Unified Line and Paragraph Detection by Graph Convolutional Networks Overview This research paper presents a novel method for detecting lines and paragraphs in documents by framing the task as a unified two-level clustering problem. The approach starts with a set of text detection boxes that approximately correspond to words. Text line: Defined as a cluster of word-level text boxes. Paragraph: Defined as a cluster of these lines. These clusters form a hierarchical two-level tree structure representing the document layout. Methodology A Graph Convolutional Network (GCN) is used to predict relationships between the text boxes. The network outputs are then used to construct both line-level and paragraph-level clusters. This unified method efficiently processes and consolidates the document layout. Results Experiments show the approach achieves state-of-the-art performance for paragraph detection. Demonstrated effectiveness on public benchmarks and real-world images. High efficiency of the method alongside quality detection.
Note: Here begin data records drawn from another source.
Named moves (each a turn or a mirror), then the moves between two rows, first move first; the first pair answered:
korig:
0.23 0.05 -1.77 -1.03 -1.43 0.35 0.82 -1.58 -1.45 -1.09 |-> 0.30 0.09 -1.51 -1.10 -1.47 0.28 0.97 -1.68 -1.41 -1.21
-1.45 -0.59 -2.49 -3.14 2.09 -0.06 -0.52 1.38 -1.19 1.63 |-> 0.45 1.13 -1.01 0.09 0.03 0.38 3.75 -0.40 -0.04 3.86
-1.25 -0.46 3.33 2.43 3.63 -0.29 -0.67 -2.70 1.72 2.24 |-> -2.14 -1.30 2.44 0.75 4.49 -0.35 -2.70 -1.64 1.19 1.27
2.04 -3.99 -0.11 0.59 1.77 0.51 0.01 0.48 -1.74 -0.96 |-> 2.57 -3.42 0.60 1.66 0.86 0.71 1.48 -0.09 -1.02 -0.25
Dipet:
-0.82 2.51 1.33 0.16 1.11 -0.57 0.25 0.89 1.73 1.19 |-> -0.98 3.38 0.82 -0.30 0.24 -0.55 0.14 0.44 1.42 0.52
0.67 1.33 -1.19 -2.53 -2.74 -1.20 2.20 1.82 -0.57 0.71 |-> -0.13 0.62 -1.85 -3.27 -2.73 -0.93 0.47 1.08 -1.39 -0.72
0.21 -2.07 1.89 -0.45 3.31 -0.35 -1.68 2.45 0.70 1.04 |-> 0.84 -0.55 2.37 -0.08 2.63 -0.73 0.16 3.19 1.27 2.02
Ril:
3.66 -4.19 -2.37 0.54 -0.09 0.25 2.86 -0.77 -1.12 0.79 |-> 4.74 -2.42 -2.45 -0.26 -1.76 0.08 3.02 0.48 -0.64 -0.41
4.68 -2.68 0.94 0.70 0.04 -0.17 0.03 2.71 0.11 0.76 |-> 4.25 -3.38 1.00 0.90 0.53 -0.01 0.09 2.39 0.04 0.83
1.65 -1.52 1.42 0.41 0.42 0.84 -0.96 -0.03 0.09 -2.38 |-> 1.80 -1.51 1.39 0.46 0.37 0.74 -0.90 0.07 0.03 -2.43
faliz:
0.22 1.86 0.84 0.86 0.87 -0.69 0.74 2.35 1.71 0.49 |-> -0.21 2.33 0.19 0.87 0.66 -0.60 1.64 1.96 1.38 1.05
-1.13 0.71 -2.04 0.55 -3.03 -0.06 2.60 -2.97 -0.41 0.74 |-> 3.19 -3.68 0.90 0.60 -1.33 0.38 -0.38 0.36 1.14 -1.44
2.61 -4.99 0.70 -0.69 2.71 -0.36 -1.78 3.46 -0.38 0.40 |-> -5.01 1.87 -1.24 -2.54 2.64 -1.56 -2.79 0.09 -0.52 1.04
-3.84 0.88 -1.45 -1.77 -1.65 1.10 -0.40 -3.38 -2.34 -0.88 |-> 1.98 -4.31 -0.59 -0.10 -1.94 2.12 1.54 -1.02 -2.82 -0.93
neze:
-0.33 0.44 0.12 -1.11 -1.79 -0.46 0.48 0.68 -0.90 -0.14 |-> -0.82 0.88 0.19 -0.76 -1.76 -0.48 0.47 -0.10 -0.64 -0.08
2.68 -2.23 1.89 -1.59 -1.51 -0.50 -2.30 1.60 0.99 -2.33 |-> 2.35 -2.97 -1.13 -1.94 -3.05 -0.01 -0.10 0.80 -1.69 -2.09
-1.22 1.69 1.37 1.29 1.57 -0.83 1.34 0.37 1.19 2.22 |-> 0.10 0.63 1.42 0.90 1.89 -1.01 1.12 2.17 1.27 1.81

Between the rows of a pair lie 2 to 3 moves.
-0.88 -3.20 -1.24 0.82 1.48 -0.15 -0.27 0.77 -1.47 1.24 |-> -3.42 0.17 -0.85 0.98 1.01 -0.69 0.06 -0.96 -0.51 1.83 | korig then faliz then faliz
-1.09 4.02 -1.02 -0.92 -1.17 -0.68 1.82 1.25 0.76 1.18 |-> -1.73 4.01 -0.44 -1.65 -0.80 -0.56 -1.20 0.54 1.50 -0.73 | Dipet then neze
-1.74 -2.13 -2.07 -1.82 3.02 -1.15 -1.97 2.61 -1.48 0.96 |-> 4.24 -1.04 1.98 0.70 0.23 -0.56 -0.77 3.24 1.96 -0.47 | korig then Dipet then faliz
-2.02 1.93 0.76 -0.34 0.99 -0.76 -0.81 0.92 1.20 0.16 |-> -1.07 2.38 -0.27 0.64 -1.11 -0.37 2.01 -0.63 0.26 0.60 | faliz then neze then Dipet
-2.95 2.91 -0.02 -0.86 1.17 -1.39 -0.17 0.86 1.67 1.72 |-> -1.69 0.84 1.16 0.52 2.45 -1.16 0.76 1.40 2.00 2.99 | neze then korig then Ril
-2.54 1.25 -0.39 0.08 -0.51 0.11 -0.64 -3.16 -1.61 -0.10 |-> 1.76 0.97 0.49 0.97 -2.97 0.57 1.06 -1.68 -0.76 -1.12 | faliz then neze then Ril
-0.53 -3.00 -2.28 -2.62 1.86 0.50 -2.94 0.89 -1.75 -1.98 |-> -3.24 -0.94 -2.11 -1.60 1.83 0.29 -3.03 -2.36 -1.50 -1.56 | neze then neze
1.60 -2.73 0.67 1.46 1.13 0.37 1.69 1.45 -0.52 1.85 |-> 0.56 -0.77 -0.84 1.33 -0.79 0.37 3.39 -0.09 -1.47 2.35 | neze then Dipet
1.16 1.44 1.85 0.81 -1.39 0.64 -0.32 -0.83 2.08 -0.41 |-> 0.17 -0.35 1.34 -0.40 0.20 0.61 -3.02 -0.11 1.34 -1.61 | Dipet then korig then Dipet
0.01 2.35 0.48 0.30 -3.04 0.34 0.21 -2.38 0.37 -0.30 |-> -0.69 2.03 -0.43 -1.49 -2.59 0.12 -1.94 -1.16 0.04 -1.58 | Ril then korig then Ril
1.13 -0.23 -0.69 -1.93 -1.83 0.09 -1.32 1.68 -0.07 -2.68 |-> 0.34 -3.28 1.18 1.68 1.12 0.48 0.99 -0.28 0.22 1.57 | Ril then Dipet then korig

Metadata Authors: Shuang Liu, Renshen Wang, Michalis Raptis, Yasuhisa Fujii Date: Submitted on March 17, 2022 Categories: Computer Vision and Pattern Recognition (cs.CV), Machine Learning (cs.LG) DOI: 10.48550/arXiv.2203.09638 Publication Status: Accepted to DAS 2022 as an oral paper Access and Licensing Available in PDF and TeX source formats on arXiv. Licensed under Creative Commons Attribution 4.0 International License. Additional Resources Various bibliographic, code, data, demo tools, and related paper recommenders are accessible through arXivLabs integrations. Community and user support acknowledged from the Simons Foundation and member institutions. --- This work provides a significant contribution to document layout analysis by integrating multi-level clustering via graph neural networks, enhancing the detection and understanding of textual structures like lines and paragraphs.